Medyanın ve iktidarın aynı safta oldukları, aynı ideolojiye ve çıkar gruplarına hizmet ettikleri koşul ve dönemlerde, medya tüm gücü ile iktidarın yanında yer alır, aralarında su sızmayan mükemmel bir işbirliği gerçekleşir; safların değişmesiyle meydana gelen yeni çıkarların örtüşmediği dönemlerde karşı karşıya geldiklerinde ise – bu dönemler genellikle seçimle gelen iktidarın değiştiği dönemler olup, ana akım medya kendi safını her daim korur. – medya elinde bulundurduğu tüm gücünü iktidara karşı taarruz için kullanmaktan çekinmez.

Medya ile siyasi iktidarın arasındaki kavganın sebebi “gücün” kimin elinde himaye edileceği mücadelesidir. Kavgaya kavramsal olarak baktığımızda medya, algı oluşturma ve bu algıyı yönetme gücü ile iktidarı elinde bulundurur. Siyasi iktidar ise halkı yönetme gücü ile iktidara sahipken aynı zamanda halkın desteği ile yasal otoriteyi de elinde bulundurmasından dolayı meşruluğu kazandığı için gücün yani iktidarın asıl sahibidir. Teoride iktidarın sahibini açıklayabiliyoruz fakat pratikte mücadele her daim devam etmektedir. Ne medyanın ne de siyasi iktidarın, iktidar mücadelesinden vazgeçmesi olası görünmemektedir. Bundan dolayı medya, mevcut siyasi iktidara karşı algı yönetimi ile kozunu oynarken, siyasi iktidar da otoritesini kullanarak gelen müdahaleye cevap verir. Biraz da bu çift taraflı mücadelenin somut örneklerinden bahsedelim.

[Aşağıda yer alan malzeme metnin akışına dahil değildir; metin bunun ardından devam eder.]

(in the rows, 128 means zero)
The rows of R fall into 3 groups, and each row is roughly a mix of its group's hidden directions.
R (101 x 12):
[[119 109 110 104 118 149 164  87 123 126 114  86]
 [106 130 154 113 144 126 161 126 141  87  89 101]
 [149 153 158  85 102 147 132 108 144  95 118 139]
 [125 146 144  76 137 139 172 155 111 149 129 133]
 [139 130 140  71 130 150 166 131  98 135 119 112]
 [106 135 100 178 117 142 107 118 113 146 152 160]
 [117 102 132 124 154  99  85 160 118 149 131 161]
 [132 116 153 102 140 176  92 123 143 144 104 152]
 [124 132 129 146 122 134 105 183 117 160 138 168]
 [110 115 106 177 114 120 118 128  77 126 152 130]
 [113 115  85 172 144 127 117 127 125 171 146 129]
 [ 91 100 128 136 129 148 120 110  68 127 136 139]
 [122 139 127 103 117 172 164  95 136 116 100 104]
 [133 112 114 128 110 136 147 132 148 110  82  76]
 [ 90  85 153 109 118 106 134 152 125 104 101 122]
 [123 133 119 176 148 115 159 120 157 130 136  84]
 [136 133 115 144 114 139 160 110 165 111 102  79]
 [137 138 170  80 150 139 116  95 140 115 132 149]
 [110 145 104 112 145 114 182 130 126 115  96 100]
 [141 131 115 109 122 148  92 124  71 127 126 163]
 [113 139 135 122 137 116 176 116 150  95 101  89]
 [137 159 128 125 127 110 151 132 175  94  93 110]
 [121 111 124 129 127 125 165 122 132 101  97  70]
 [149 121 125 128 131 168 105 108  91 163 161 137]
 [131 145  99 162  99 123 172 131 130 117 130  89]
 [ 90 144 115 146 124 134 114  91 123  87 104 155]
 [140 152 116 100 184 124 130 139 153 149  98 132]
 [119 140 147 122 135 136 160 115 152  86  89  94]
 [119 107 124 116 136 146 144  92 119 100  91  84]
 [121  95  89 157 110 101 119 124  92 113 123 103]
 [138 110 128 111 102 132 144 130 127  91  85  84]
 [127 100 110 139 117 133 115 138  76 164 163 135]
 [170 159 130 150 109 152 120 135 153 155 162 133]
 [141 142 122 139 119  98 113 168 143 157 162 164]
 [126 112 142 126 113 123 168 140 180 137 129  88]
 [116 100  87 151 116  79 110 135 151 142 132 129]
 [107 134  89 149 110 105 148 119 120  89  96 107]
 [ 96 103 151 139  97 113 157 116 136  89 128  99]
 [131 129  97 142 114  98 103 152 114 156 158 167]
 [148 120 134 167 110 136 136 136 174 150 153  96]
 [144 177 159 119 130 153 154 122 166 129 144 135]
 [ 99 128 116 143 161 131 101 122 137 166 142 174]
 [144 111 133 135 125 140 155 124 177 151 131  79]
 [127 114 117 154 113  96  96 144  83 122 157 150]
 [121  84 143 113 164 134  98 108 162 153 121 121]
 [129 136  96 167  99 128 161 123 127 151 164 106]
 [129 152 129 138 123 124  97 140 127 148 159 188]
 [102 116 121 109 140 107 151 119 124  89  81 102]
 [105  99 116 114 137 151 123  86  84 114 107 116]
 [168 152  93 134 115 161 142 114 117 159 143 107]
 [129 104 106 100 139 149  91 109  93 157 126 153]
 [113  97 141 128 138 164  96  94 100 149 148 147]
 [116 113  87 152 106  91 152 144 116 117 115  95]
 [ 91 135 149 108 137 105 139 117 120  74 102 141]
 [159 121 152 135 122 175 146 125 123 150 150  87]
 [100 143  90 137 126 101 174 156 106 129 118 121]
 [134 125 130 159  99 127 102 131 138 153 179 159]
 [155 170 126 111 124 129 162 136 142  97  97 103]
 [136 119 122  73 130 159 135  88 116 123 101 115]
 [138 146 149 127 131 120 109 160 134 158 166 174]
 [110 112 109 154 123 111 100 165  94 148 138 161]
 [105 146 110 152 130 109 169 129 102  91 112 101]
 [126 145 142 141 127 133 106 172 122 155 150 178]
 [ 98 120 151 145 143  94  95 147 137 120 141 172]
 [127 163 107 132  99 119 132 136 127 149 165 176]
 [124 151 161 140 122  99 149 162 174 106 129 129]
 [115 110 115 141 153 115  97 162 120 171 138 160]
 [138 136 167 108 139 154 109 125 181 121 103 140]
 [102 125 107 124 124 132 154 184 109 161 111 140]
 [101 126 146 107 158 121 105 151 147 144 114 178]
 [154 135 163 134 145  84 100 143 157 116 151 140]
 [127 106 117 139 164  64 113 126 140 132 143 116]
 [110  96 118 118 137 141 130  83 120 104  93  94]
 [151 162 129 172 120 118 146 140 167 133 156 113]
 [133 102 156 111 145 113 110 159 138 171 160 146]
 [144 163  90 130 112 110 147 124 145  94  92 110]
 [147 136 136 121 131 120  96 148 138 166 163 173]
 [138 165 148 169 125 102 138 168 147 106 138 130]
 [113  97 144  79 164 121 101 124 127 133 102 144]
 [127 169  90 150 151 126 164 104 111 117 124 107]
 [110  96 122  95 142  96 136 127 132 106  84 103]
 [129 122 145 114 179 136 120  96 140 104  92 103]
 [112 147 104 118 148 114 121 140  72 113 107 159]
 [119 146 149 111 115 131 116 101  89 103 155 171]
 [150 133 131 160 144 109 125 149 187 143 132 105]
 [161 137 161 106  96 116 139 149 111  86 127 110]
 [144 169 139 132 123 137 161  97 150  90 123 102]
 [163 157 164 109 139 142 122 151 154 152 152 149]
 [138  96 127 178 110 139 125 123 131 146 157  89]
 [148 120 138 113  87 136 142 139 113  88  97  93]
 [137 133 148  96 100 166 137 102 120  91 101 113]
 [167 127  76 138 104 111 119 141 119 159 146 119]
 [126 136 121  64 150 140 144 104 139 132  95 129]
 [117 104 112 109 130 125 156 125  81 111 101  90]
 [ 96  93 154  94 140 116 108 109 161 128 123 151]
 [ 85  91 139 134 135  92 123 157 110 141 146 149]
 [129 112 116 128 122  86 144 111 133  85 111  84]
 [175 157 138 118 130 147 124 135 175 157 139 129]
 [138 121 125 145 119 137  94 132 120 170 174 162]
 [163 137 141  88  86 165 139 113 129 116 124 116]
 [145 149 138 101 134 121 108 166 154 154 130 173]]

Amerikan ana akım medyası, seçim döneminde cumhuriyetçi ya da demokrat olması fark etmeden, belirlediği adayın seçim propagandasına “medya gizli sponsorluk” – bağımsız medya! –  desteğiyle tüm seçimlerde taraf olarak yer almaktadır.  Geçen kasım ayında gerçekleşen Amerikan başkanlık seçim sürecinde demokrat Clinton ana akım medyanın gözdesi olarak seçilmişti. Tüm kartlarını Clinton’dan yana oynayan medya, algı yönetimi ve endoktrinasyon enstrümanlarını her imkânı ile kullanmıştır. Sarf edilen tüm eforlara rağmen Trump’ın seçimi kazanması, ana akım medyanın hazmedebileceği bir sonuç olmadığından dolayı ana akım medya tarafından bir anlam da ifade etmedi. Medya ile Trump arasındaki iktidar kavgası, basın toplantılarında Trump’ın ana akım medyayı, seçim süreci içerisinde gerçekleştirdikleri yayın, Clinton’a açık destek ve yayınladıkları raporlar nedeni ile “yalancılık” ve “çöpten haber yapmak” suçlarıyla suçlayarak medya ile süregelen kavgasını alevlendirdi. Amerikan ana akım medyası ile Trump arasındaki iktidar mücadelesini ve sürecin getirdiklerini ilerleyen zamanlarda daha net bir şekilde gözlemleyebileceğiz.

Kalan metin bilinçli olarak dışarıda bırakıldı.